Quarantine checks are being carried out on 'just 3% of arrivals' in UK

Quarantine checks are being carried out on ‘just 3% of arrivals’ in UK amid questions over delay in demanding negative tests before travelling

  • Labour analysis shows quarantine checks reaching just three per cent of arrivals
  • The shadow home secretary Nick Thomas-Symonds has written to Priti Patel 
  • Mr Thomas-Symonds said quarantine system leaves UK ‘defenceless’ to variants
  • Comes as ministers consider roll out of negative test requirement for travellers 

Just three in every 100 people arriving in the UK are being checked to see if they are complying with quarantine, according to Labour analysis, as ministers prepare to require negatives tests before travelling. 

Shadow home secretary Nick Thomas-Symonds has written to Priti Patel to demand ‘an urgent review and improvement plan of quarantine arrangements’. 

He claimed the current system of checking up on only a fraction of people is leaving the UK ‘defenceless and completely exposed’ to importing coronavirus variants.

It came after Boris Johnson said last night that the Government will be bringing in measures to ensure people arriving in the UK have been tested. 

But the imposition of a third national lockdown has prompted growing calls for immediate action and questions over why a requirement for a negative test before arrival in the UK has not already been introduced. 

Shadow home secretary Nick Thomas-Symonds has written to Priti Patel to demand urgent improvement to the travel quarantine programme

Labour analysis suggested three in every 100 UK arrivals are checked to ensure they are complying with quarantine measures  

Mr Thomas-Symonds said Labour analysis of Government data suggested just three per cent of arrivals expected to quarantine in England and Northern Ireland were successfully contacted by compliance checkers in the summer.

He said the Government’s Isolation Assurance Service, tasked with ensuring quarantine compliance, did not contact more than 1.9 million of the two million passengers spot checked by Border Force between June and September. 

In a letter to the Home Secretary, Mr Thomas-Symonds said the numbers were ‘deeply concerning’ and demonstrate that ‘efforts to track, trace and isolate cases coming into the UK have been completely undermined’. 

He said: ‘The lack of a robust quarantine system as a result of shortcomings from the Government mean that it is virtually impossible to keep a grip on this spread or other variants that may come from overseas, leaving the UK defenceless, and completely exposed, with the nation’s doors unlocked to further COVID mutations. 

The Labour frontbencher said there must be ‘an urgent review and improvement plan of quarantine arrangements’ rolled out as soon as possible.

The calls for action come amid growing concerns over a variant of the disease discovered in South Africa.

The Home Office defended its ‘stringent measures’, and pointed to its move to stop direct flights from South Africa to the UK. 

A Government spokesman said: ‘The figures in this letter are inaccurate. Border Force have conducted more than three million spot checks and PHE (Public Health England) have been contacting a further 1,500 people each day.

‘We are determined to reduce the spread of coronavirus. Our stringent measures, such as compulsory Passenger Locator Forms and spot checks both at the border and during quarantine periods, have seen a high level of compliance.’ 

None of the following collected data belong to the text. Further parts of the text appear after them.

Here is a tiny trained network, its code and every weight. The questions are about switching its units off for an input and a class, where a switched-off unit gives its printed mean instead of its output.

import numpy as np


def w(rows, s, z=0):
    codes = np.array(rows[::2]) - 128.0
    scale = np.full(codes.shape[1], s)
    scale[-1] = z or s
    return codes * scale


def f(y):
    return y / 2 * (1 + np.tanh(0.7978845608 * (y + 0.044715 * y**3)))


def log_softmax(a):
    a = a - a.max(-1, keepdims=True)
    return a - np.log(np.exp(a).sum(-1, keepdims=True))


def net(x, mask):
    res = np.array(x, float).reshape(1, 4) / 4 @ E
    y = f(res @ A[0][:, :-1].T + A[0][:, -1])
    res = res + np.where(mask, y, B[0][:, -1]) @ B[0][:, :-1]
    return log_softmax(res[-1] @ U[:, :-1].T + U[:, -1])


A, B = {}, {}
E = w([
[136,52,168,103,124,255,220,124,119,220,144],'x0',
[73,128,186,159,145,115,176,23,228,178,93],'x1',
[122,105,114,227,200,159,184,161,176,167,210],'x2',
[72,253,118,90,79,177,183,110,112,98,233],'x3',
],0.0077)
A[0] = w([
[162,140,116,31,57,96,75,109,43,74,62,125],'N1',
[121,104,161,161,157,160,159,79,206,214,56,181],'N2',
[141,164,170,98,95,121,73,142,81,90,62,5],'N3',
[153,117,74,177,181,113,145,200,107,95,198,149],'N4',
[138,53,200,138,149,134,174,85,212,250,27,182],'N5',
[218,29,168,64,109,180,165,190,35,196,133,222],'N6',
[132,132,135,27,79,126,67,71,53,96,38,159],'N7',
[162,189,133,138,149,123,139,180,135,117,253,182],'N8',
[96,194,124,126,52,185,164,93,160,192,162,111],'N9',
[65,190,184,76,113,197,210,73,121,113,253,173],'N10',
[136,118,128,97,127,58,64,110,156,49,68,5],'N11',
],0.0066,0.0028)
B[0] = w([
[141,189,116,47,90,71,84,162,48,83,69,235],'N1',
[163,61,115,153,128,138,190,67,227,162,166,218],'N2',
[149,189,193,100,86,115,106,115,88,140,89,165],'N3',
[54,181,143,79,119,145,106,140,90,104,124,186],'N4',
[150,21,148,184,138,191,239,96,209,238,226,254],'N5',
[3,198,28,151,254,225,128,167,110,123,174,252],'N6',
[122,126,99,117,104,112,43,177,53,101,97,226],'N7',
[106,128,84,133,150,191,148,157,127,106,157,196],'N8',
[111,89,108,135,144,149,172,132,162,172,178,190],'N9',
[140,88,71,200,195,192,190,124,172,125,184,250],'N10',
[178,90,148,138,106,106,163,109,115,178,113,178],'N11',
],0.0081,0.0082)
U = w([
[205,134,189,68,26,26,87,105,51,110,68,5],'0',
[25,219,59,80,201,168,121,191,46,79,137,208],'1',
[117,1,127,175,210,167,229,39,249,207,184,171],'2',
],0.0067,0.0027)

Each question gives the input, the list of numbers given to net, and the class t.
The units are the neurons (one row each of A and B). Each row of codes is followed by its name. A weight is (code - 128) times the scale printed after its matrix; where a second scale follows, it is the last column's (A, B and U).
mask holds one flag per neuron, in row order. A switched-off neuron (its flag False) gives its mean, the last column of its row in B, instead of its output. The means were averaged over made-up inputs and are rounded, as every weight is.
A unit's drop is (log p(t) with every unit on - log p(t) with that unit switched off) / (log p(t) with every unit on - log p(t) with every unit switched off).
The circuit of an input: a set's keep is (log p(t) with only the set's units on - log p(t) with every unit switched off) / (log p(t) with every unit on - log p(t) with every unit switched off). Starting from all 11 units, units are removed one at a time, each time the one whose removal leaves the highest keep (on an exact tie, the one counted first), for as long as the keep stays at least 0.8.
circuit, biggest first: the units of the circuit, biggest drop first
unit that matters most: the unit with the biggest drop
k most important neurons: the k neurons with the biggest drops, biggest first
drop of u: that unit's drop, to one decimal
input [7,-5,3,-2], class 1: unit that matters most -> N6
input [-3,6,-5,3], class 0: circuit, biggest first -> N6; N5
input [-2,-3,5,-6], class 1: 4 most important neurons -> N5; N4; N2; N10
input [-1,-3,1,7], class 2: 4 most important neurons -> N10; N6; N1; N7
input [7,-4,0,0], class 1: 3 most important neurons -> N6; N5; N2
input [-3,-3,2,-8], class 1: 4 most important neurons -> N2; N5; N10; N4
input [4,-4,3,-3], class 1: 2 most important neurons -> N6; N10
input [1,-3,3,-4], class 1: 3 most important neurons -> N5; N10; N2
input [-6,1,8,4], class 1: 3 most important neurons -> N5; N2; N4
input [-5,-7,0,-1], class 0: 2 most important neurons -> N6; N10
input [2,-5,7,-6], class 1: drop of N6 -> 0.5
input [7,-5,1,-1], class 1: drop of N6 -> 0.7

Mr Johnson told a Downing Street press conference last night that the Government will be ‘bringing in measures to ensure that we test people coming into this country and prevent the virus from being readmitted’. 

Ministers are understood to be considering introducing a requirement for international arrivals to have a negative coronavirus test before travelling to Britain in order to tackle surging cases. Hauliers would be exempt.

Currently arrivals into England from nations that are not exempted under the travel corridor programme must isolate for 10 days.

But under the test and release scheme introduced in December, this can be shortened if they have a private test five days after their departure and it comes back negative.

During the first lockdown, the Government argued against introducing border restrictions while the prevalence was so high in the UK, with experts arguing it would do little to bring down infection rates.

However, a quarantine period was introduced in June after the first peak and when cases were more under control.